Studio album by the Beach Boys
- Released: August 28, 1989
- Recorded: February 27, 1987 – March 9, 1989; Except "I Get Around": April 1964, "Wouldn't It Be Nice": January–April 1966, and "California Girls": April & June 1965
- Studio: 4th Street Recording (Santa Monica); Sound Solutions (Santa Monica); Soundworks (New York City); The Red Barn (Big Sur);
- Genre: Rock; new wave; reggae fusion;
- Length: 33:44
- Label: Capitol
- Producer: Terry Melcher; Brian Wilson; Alan Jardine; Tony Moran; Albert Calbrera; Gary Usher;

The Beach Boys chronology
| Made in U.S.A. (1986) | Still Cruisin' (1989) | Lost & Found (1961–62) (1991) |

Singles from Still Cruisin'
- "Kokomo" Released: July 18, 1988; "Still Cruisin'" Released: August 7, 1989; "Somewhere Near Japan" Released: January 11, 1990;

= Still Cruisin' =

Still Cruisin' is the twenty-sixth studio album by the Beach Boys, their thirty-fifth official album (counting compilations and live packages), and their last release of the 1980s. It is also the last album of new material released during a brief return to Capitol Records.

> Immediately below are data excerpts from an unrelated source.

Each row has a class, written after it.
-6  -21  29  -13  -9  -1  43  1  -14  17  -13  -6  11  -21  -8  -50  30  -24  8  5  26  1  -25  -11  5  36  -37  -9  -20  -4  10  4  -9  21  -42  56  -31  -24  60  19  -24  15
M
-6  -57  7  -1  -12  -1  -18  -18  2  0  -23  -38  -11  -27  -8  -19  -30  43  -18  14  39  16  41  58  -18  0  9  22  7  32  6  -22  -25  -17  -6  3  16  -24  12  35  50  45
P
-10  3  56  15  35  -20  30  -25  -22  3  -6  7  -26  18  -8  15  8  -9  -17  20  9  -11  67  1  17  17  -18  -6  6  -2  -1  6  5  13  -9  4  -22  -21  32  -14  47  34
U
12  31  24  -15  -5  28  65  15  2  -4  9  11  60  -6  5  -18  65  -33  -46  7  -28  3  -65  -38  0  5  -34  -7  23  -13  3  23  -60  26  -17  -26  -29  6  9  -11  -32  2
S
11  -31  -14  -66  -28  11  -73  18  -11  -14  -65  -31  -10  -18  -16  -82  15  -23  32  -81  40  -48  -77  -18  -21  -7  -39  -30  33  8  -1  -55  -7  -18  52  36  -1  -46  -13  -1  -10  -19
N
40  -4  24  -64  31  -19  -11  -47  30  28  38  22  22  -6  -1  48  22  -8  0  -26  5  -26  -9  -11  49  -25  -30  -17  -31  -10  4  5  23  -13  65  -29  -12  -3  22  -27  -2  33
A
-18  4  43  -34  -23  30  3  15  -17  -33  16  6  -2  -35  13  -22  39  -19  -55  -10  -5  -33  6  -1  4  27  -8  -9  18  16  -26  16  -7  12  4  24  14  1  -5  49  39  3
T
16  -3  -37  -14  33  -12  40  -30  -19  -49  -4  -4  23  -58  -9  -11  8  45  15  -62  38  -45  21  5  9  -14  -17  -9  12  -19  -7  54  -31  3  -21  1  -60  -35  56  10  -4  7
P
-15  2  21  8  26  -37  10  10  -6  -23  -38  -3  4  28  35  7  -10  -14  13  15  9  -21  65  30  -27  0  -14  33  3  16  -26  12  10  24  -7  -46  -23  -18  15  -15  1  12
S
25  -15  47  -53  20  16  43  5  25  -4  -4  -1  6  -42  -31  27  6  3  -3  27  8  5  62  9  34  -10  -58  -10  -24  -1  20  2  12  6  32  -3  18  -14  19  12  -6  -4
N
33  -5  -18  -47  43  13  13  -22  19  -4  11  30  5  -48  7  9  -14  35  38  -25  18  4  16  1  7  -14  -71  3  -42  -2  -1  23  12  -23  -4  3  -35  -5  -21  1  12  5
P
25  -45  80  -34  -64  6  8  -10  3  -8  -20  -8  -22  -18  -16  -44  27  29  10  8  35  -20  -38  -3  20  -1  -42  -16  43  -28  41  -43  -12  -11  60  30  -10  -35  32  9  18  -1
N
38  13  5  -40  -2  -9  2  12  -17  -30  -4  20  8  -27  43  -4  3  -26  -19  -11  -25  -21  -40  -27  5  -31  -47  -33  -10  -2  0  32  2  -4  21  4  4  6  4  37  -5  -47
T
-14  -39  32  -35  -27  -79  -32  -52  2  -19  -34  -11  -34  -8  19  -12  -20  -1  22  19  -1  -5  1  26  26  -14  -63  13  -24  -18  36  -5  26  3  30  -33  6  -30  34  -24  36  7
U
0  12  22  -37  10  -18  -25  49  22  -40  34  11  2  -45  -9  -4  16  2  -46  -4  26  -28  9  5  -5  -6  -25  -24  14  4  -19  -32  -32  -11  -25  -2  64  3  -24  -24  -43  36
B
-32  -31  1  24  -11  -35  -46  6  -30  -11  -26  5  -5  5  39  -46  4  24  -4  2  -3  -34  -13  20  -20  32  -26  53  12  9  -38  36  -14  26  -53  35  -41  -36  23  7  24  23
A
2  -3  -10  -13  54  -31  -10  -22  -20  -4  -2  0  11  9  13  44  9  16  6  7  -19  -37  -3  -4  -21  -18  24  22  -1  -30  11  0  27  -7  -11  -23  -6  -27  -8  -22  18  25
B
-11  -37  29  31  4  -12  -62  -14  -3  1  -76  -53  -19  -2  8  -59  -21  3  35  -19  14  -35  -55  -11  -25  28  -29  1  26  25  27  -53  -48  1  -10  74  -20  -26  3  -24  1  35
U
-20  -9  -8  19  25  -10  2  15  -7  -21  31  -8  -20  26  -4  -10  21  4  -4  -37  26  -47  33  17  -2  15  42  1  53  8  -47  8  31  13  -5  -4  -41  -18  28  -8  6  40
A
48  21  32  -2  15  40  14  -9  -1  40  -52  -2  43  -44  24  4  28  -7  7  26  43  -9  -79  -5  7  43  -17  3  9  0  17  38  4  6  -25  25  -5  7  -1  25  -7  -5
M
-24  -7  29  9  -8  -39  44  -9  -4  -16  15  43  -20  16  7  14  12  12  -25  33  5  9  77  27  9  4  -33  32  -42  -6  -26  41  48  24  -20  13  -21  -1  14  -8  24  11
T
28  24  -2  19  10  35  -8  -7  0  13  2  -5  73  -29  5  -2  18  22  -54  -24  38  -19  -47  -52  39  38  -41  -26  20  -6  -2  6  -61  12  6  27  -43  11  -22  -2  -33  12
U
-1  3  -11  0  -24  25  3  -40  5  4  47  20  -2  -15  -3  48  4  16  1  -17  -17  -6  34  0  85  6  -20  7  -30  -43  30  23  5  -11  24  28  -5  7  22  21  26  8
A
22  -20  30  -66  2  8  1  -15  19  15  3  37  10  -51  -4  34  -20  -16  50  1  -34  41  67  1  44  -32  -54  25  -72  12  34  4  3  -12  38  40  23  -17  5  7  19  -4
N
16  -6  47  -66  -35  -20  -23  38  7  18  0  -37  22  -10  -16  -8  6  25  7  -48  60  -15  -34  -15  -12  29  -51  -17  -20  7  -21  -30  11  -18  30  47  -14  -32  -5  -12  -1  3
B
23  63  44  -2  39  -2  11  31  -8  -43  10  2  -20  12  19  -15  -33  21  -8  -64  15  -10  5  25  -27  21  -31  10  65  50  -36  26  -10  6  -36  26  -53  -22  -8  -9  2  -20
S
-30  2  6  -9  18  -46  11  45  3  -2  -9  16  -9  24  -25  39  27  -4  -3  -9  25  -29  30  -16  11  19  44  -20  25  -7  -15  5  5  5  -6  25  0  -12  16  -34  -46  31
B
-14  6  9  18  2  11  2  -10  -32  -14  -12  10  -7  26  -2  -67  22  1  -13  -37  25  -15  10  -37  28  11  -34  15  -5  8  -28  5  9  24  21  71  -46  -11  5  -20  7  7
U
35  -7  21  -11  5  -30  12  1  6  -42  37  29  -8  -16  13  -4  -33  71  -48  14  28  0  65  4  23  -38  -26  8  49  5  -15  16  2  -1  8  -6  -26  -25  25  3  -12  2
N
29  -9  33  11  84  4  8  -59  0  10  -3  33  24  -26  -15  30  -5  24  -54  -27  35  -23  -10  6  19  12  -26  -6  -39  -13  -10  10  -6  -7  10  40  -2  16  13  -15  -9  48
M
1  -40  56  -14  23  -18  1  -45  -51  2  -14  25  37  -14  -15  -26  -26  14  8  -48  20  1  -13  12  7  12  -23  30  -19  35  -8  -1  -65  25  40  56  -25  -29  8  -13  45  9
U
-23  36  -29  8  33  8  -18  9  -30  -41  -41  -27  17  -1  3  -36  -8  -9  -13  -97  -34  -20  -11  17  -23  -7  -16  9  10  13  -10  3  -17  16  10  29  -31  -32  9  12  0  -4
S
27  -2  46  -17  -19  33  5  -35  -4  6  21  -6  34  -9  40  15  26  6  -39  -23  -14  31  15  -13  39  -14  -56  66  -33  -19  14  25  29  2  30  43  -36  -23  28  25  33  -12
S
5  -29  18  -43  -26  -6  -6  16  -38  -8  -53  4  24  1  -12  -37  19  -30  2  -99  7  10  -80  -3  -17  -8  -61  16  0  1  -4  1  -32  3  27  82  -14  -47  11  -12  9  -31
S
-14  -35  25  -11  -50  -20  0  9  -11  -16  -68  -24  -12  -38  -6  -6  0  22  -11  0  14  2  -13  60  -23  21  -62  0  16  -13  17  12  -17  -2  -27  -17  -7  -53  23  42  56  -9
P
-3  10  23  -44  -14  25  -25  66  -7  -18  -6  28  4  -57  -51  -55  30  -16  -30  -83  27  33  -84  18  13  23  -26  -41  19  23  -33  16  -44  -2  23  35  11  -6  20  52  -8  -42
P
54  10  -1  16  -9  15  54  -26  -3  5  -30  3  53  -26  44  69  -11  15  -33  26  17  -22  -24  10  3  9  -31  -15  -7  -35  17  57  3  -12  -2  -21  -1  33  -27  2  -6  -20
M
1  -19  11  19  4  -7  -10  -29  -8  -43  49  21  -15  -5  -3  37  -18  23  -19  -12  -30  10  55  17  43  -10  -21  44  -48  -14  2  15  6  -13  -15  20  2  -7  39  18  21  -15
P
4  -32  -21  19  -33  -31  48  -3  -5  0  22  -7  28  -35  32  52  -55  1  28  10  -2  2  19  25  -8  38  29  -30  9  -15  16  1  -34  -26  -41  -15  -1  12  5  19  10  43
M
30  20  16  -34  41  9  10  -51  16  -23  50  34  -5  -81  37  46  -19  1  -26  -30  -38  15  26  35  27  -45  -48  -1  -46  -14  27  40  23  -11  20  2  -1  17  2  41  30  -16
T
36  -6  5  -17  23  -13  43  -7  -25  -7  -50  5  -13  13  -3  -11  -5  20  -14  32  21  -15  51  7  9  -10  -42  12  11  9  -4  18  22  10  -4  21  -2  -37  -3  -5  13  12
N
-13  15  -12  3  -5  -24  7  2  -13  -38  1  -1  -37  -5  4  9  -25  16  8  -43  15  -7  60  27  7  3  29  22  23  31  -31  44  53  2  -19  40  -15  -20  10  16  49  9
T
-19  -21  -12  -72  25  -20  -58  -5  -14  1  -20  -32  -5  -25  10  -3  -36  20  7  14  12  -29  50  -10  -32  8  -49  -29  6  25  16  -14  -32  -25  -27  5  24  -26  -36  -10  36  28
U
30  25  -48  -18  -49  -1  -2  22  1  9  -5  -43  44  -1  37  -35  27  2  39  80  -46  -12  -2  -53  22  -15  3  -11  6  -18  48  -23  10  -8  -4  -10  7  -18  16  17  -42  15
N
-30  -19  11  -50  -27  -18  5  25  9  -25  4  8  -30  -8  1  -27  -2  36  -32  33  52  -11  62  34  -13  23  -21  -12  32  32  -31  24  -20  -2  -24  -32  -5  -6  -5  15  7  8
P
-15  -4  -16  10  22  -34  35  -59  15  27  51  -21  59  -26  -4  67  -3  30  -17  -57  27  -16  -2  -2  45  26  12  -26  -7  -46  -12  7  19  12  32  -9  -79  -1  19  -27  -3  49
U
15  19  13  39  15  -3  49  -5  -31  -14  -28  16  2  19  41  8  7  -24  -16  -43  -12  1  13  8  18  0  -10  20  20  -17  -14  24  17  14  14  25  -49  -22  22  17  25  14
S
36  17  -7  -3  -47  -30  -37  24  13  -11  5  23  49  -22  40  -15  14  11  -59  35  24  -4  -63  4  -18  18  -81  -7  14  3  -16  19  -78  -4  -81  -51  -14  -3  -15  -5  -55  -24
P
14  -50  -9  -19  10  -65  -4  -15  4  -24  -2  35  35  -44  31  9  -35  18  35  -7  -56  16  -18  5  51  15  -31  57  -15  3  18  18  -10  27  -7  24  -37  -43  23  13  -32  12
N
-2  -32  27  -5  -34  24  -34  20  9  8  15  -9  -13  14  -31  -21  50  10  11  -34  11  -34  -86  -20  -25  3  -5  -37  42  -30  15  -30  -26  -33  25  43  -6  3  8  -31  0  7
A
-4  4  16  -8  0  -20  -7  -10  -8  -5  40  14  -20  -7  12  -26  6  39  -26  0  17  9  -20  -15  3  3  11  13  9  -21  -2  16  -12  -12  -17  1  -36  -8  25  8  16  14
B
29  26  -5  -11  83  -22  12  42  24  6  82  28  52  -39  -18  29  45  49  -18  13  7  -24  -65  -28  -12  27  -11  -58  32  -45  -34  37  -4  -12  -41  -58  -33  17  21  -17  -38  45
A
14  20  17  -18  -47  -12  14  11  -19  17  -25  0  -23  1  6  4  -3  -23  63  -51  25  -13  -43  5  -2  13  28  -53  16  -23  40  -20  -30  -34  46  18  -17  -6  2  7  17  -14
B
25  23  68  -5  -9  -32  -11  35  8  -32  53  48  -40  6  -2  20  34  -61  19  -81  -18  16  -11  19  18  -22  -7  -4  -42  -19  -6  -16  40  -28  45  52  24  12  22  -41  -28  -23
B
50  39  -10  -16  4  -25  -32  24  18  -46  27  -11  53  -36  52  -26  -9  48  -55  -14  -22  -30  -4  -8  15  -3  -47  7  25  40  -40  51  -19  3  -11  -32  -19  -6  6  7  -25  35
A
15  -1  -9  11  40  -47  19  43  18  -35  -15  11  51  -51  10  17  14  -12  -1  14  -26  -8  -1  46  15  47  -33  15  -1  26  -10  13  -27  31  -77  -8  14  -23  1  5  -69  46
P
1  -21  51  1  -28  -6  -31  -52  -11  -4  -21  -15  -22  9  10  -64  25  -17  22  3  -4  -12  -34  -20  12  26  -21  -5  -19  -3  54  -17  -62  -17  35  19  -18  11  28  -20  19  23
U
-2  8  -1  -42  -44  48  12  -8  8  25  -26  -23  33  -33  -16  -19  16  -6  16  -48  26  -1  -42  -14  -15  -13  -3  -19  -6  24  5  10  -12  2  45  31  -28  2  -15  18  27  -22
T
28  -19  6  -24  -7  -38  -18  -21  5  -17  16  -26  71  -24  58  26  9  63  -45  -33  7  -13  -39  -16  -23  -6  -49  51  21  -28  -23  50  10  -7  -12  -7  -65  -34  15  -22  4  10
S
21  24  20  -4  1  -58  9  -8  -25  -22  23  41  24  -40  54  5  14  19  -22  22  -19  -22  -18  3  23  4  -16  12  -10  -32  13  30  -43  2  -37  23  9  -8  17  -2  -22  33
B
29  -21  62  26  -21  8  -45  14  1  -19  -14  -12  5  15  5  -12  26  21  -57  -46  16  -55  -87  6  -1  13  -64  17  62  0  -27  -27  6  13  8  43  -24  -38  -1  -13  4  0
A
20  53  15  -8  -18  1  33  -24  26  17  -4  -50  -6  -13  20  53  -33  37  -34  37  35  -16  67  10  24  1  31  -32  23  4  25  12  -15  -20  11  -65  -8  8  6  23  32  35
B
52  26  3  -11  13  -39  38  -54  -6  39  -29  21  11  -18  6  24  10  1  -14  51  -7  8  -83  -12  25  -4  -37  -28  -26  -52  76  13  -67  -18  -32  -27  6  -3  11  -12  -4  27
B
-36  1  -14  26  31  -13  -10  -28  -30  18  10  17  -5  7  0  -7  -5  46  -24  -4  17  -21  36  19  18  16  16  30  -5  -6  -45  42  10  19  -23  39  -34  -18  33  13  50  48
A
9  43  -9  37  35  3  -13  22  10  3  27  37  2  -1  28  45  7  0  -16  -8  -5  6  14  9  -1  -28  59  13  5  -12  -26  4  40  -18  11  15  24  33  -42  -24  -10  27
B
-11  -11  44  -10  -38  1  26  -19  -20  20  -15  33  -17  -11  1  -8  11  -35  28  -51  -16  -10  -114  7  -28  -29  -4  -43  19  -41  10  -22  18  -13  38  47  -13  -4  15  -11  39  -20
M
-74  -11  -43  2  -22  -15  23  8  -2  44  -7  -35  -12  37  63  -6  20  -3  17  89  -5  -3  7  -20  -26  36  80  6  58  -29  6  32  11  12  -51  -39  -57  8  21  29  2  26
S
-31  -10  15  -27  17  -15  -14  27  -18  18  -12  24  3  4  -5  -26  9  -44  23  40  -26  1  -64  7  -56  3  40  -35  17  11  4  -18  -10  -2  -16  -40  30  9  8  6  1  2
M
-29  11  12  24  53  22  62  -20  -32  -4  6  55  13  -28  -33  -8  52  -16  -34  -8  7  15  48  -16  56  -27  -18  8  -1  -33  -6  33  12  54  4  32  -28  -22  47  5  16  13
U
4  -29  4  -40  75  -22  32  -39  -20  -5  -8  7  -4  -22  -34  48  -13  13  27  22  -39  2  88  24  37  -37  28  7  -35  -15  40  7  36  0  52  11  37  -29  45  18  27  25
N
46  36  21  -41  2  -40  28  9  -4  -36  -11  -28  7  -24  55  8  -28  23  -1  -4  13  -35  -24  -9  17  24  -35  -20  48  2  -4  50  -21  -8  -15  -21  -22  -9  26  18  -6  -7
S
50  7  59  -15  -7  41  17  16  0  -28  0  16  -39  9  15  -38  6  -4  -8  -2  81  -31  3  -17  -13  -1  -30  -29  65  19  -9  1  12  -15  7  -22  -28  4  8  9  2  -32
M
16  9  -23  37  37  -2  31  -27  -22  -28  -29  13  9  -7  -15  6  4  28  -52  -4  22  7  41  37  11  -25  -30  37  -17  -9  -24  49  18  18  -27  -33  -22  -27  28  14  29  -1
P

Released on August 28, 1989, the album was panned by critics, with AllMusic referring to the band's sound by producer Terry Melcher as sounding "like a professional '60s cover band." Despite the poor critical reception, the album was Certified Gold by RIAA in 1989 and has since gone on to be Certified Platinum for sales of 1,000,000 copies.

Despite its commercial success, Still Cruisin was left out of Capitol's Beach Boys re-issue campaign in 2000 and 2001, along with their following album Summer in Paradise. Its lead single "Kokomo," however, has made subsequent appearances on compilation albums.

Professional ratings
Review scores
| Source | Rating |
| AllMusic | Star |
| Blender | Star |
| Encyclopedia of Popular Music | Star |
| Rolling Stone | Star |

==Background==
After "Kokomo" (when released as a single from the Cocktail film soundtrack) gave the Beach Boys their first number one hit in the US since 1966's "Good Vibrations," the band decided to put together an album of recent and classic songs. The classic songs included had been heard in recent films. The songs "Somewhere Near Japan," "Island Girl," and "Still Cruisin" were recorded for the album by the touring Beach Boys band as well as studio musicians and producer Terry Melcher. Due to his ongoing relationship with Dr. Eugene Landy, Brian Wilson's lone contribution to this album was "In My Car", a song credited as being co-written by Landy and girlfriend Alexandra Morgan. However, as subsequent court actions have seen Landy's name removed from other period songs, such as those on Wilson's 1988 album, these credits may be negated.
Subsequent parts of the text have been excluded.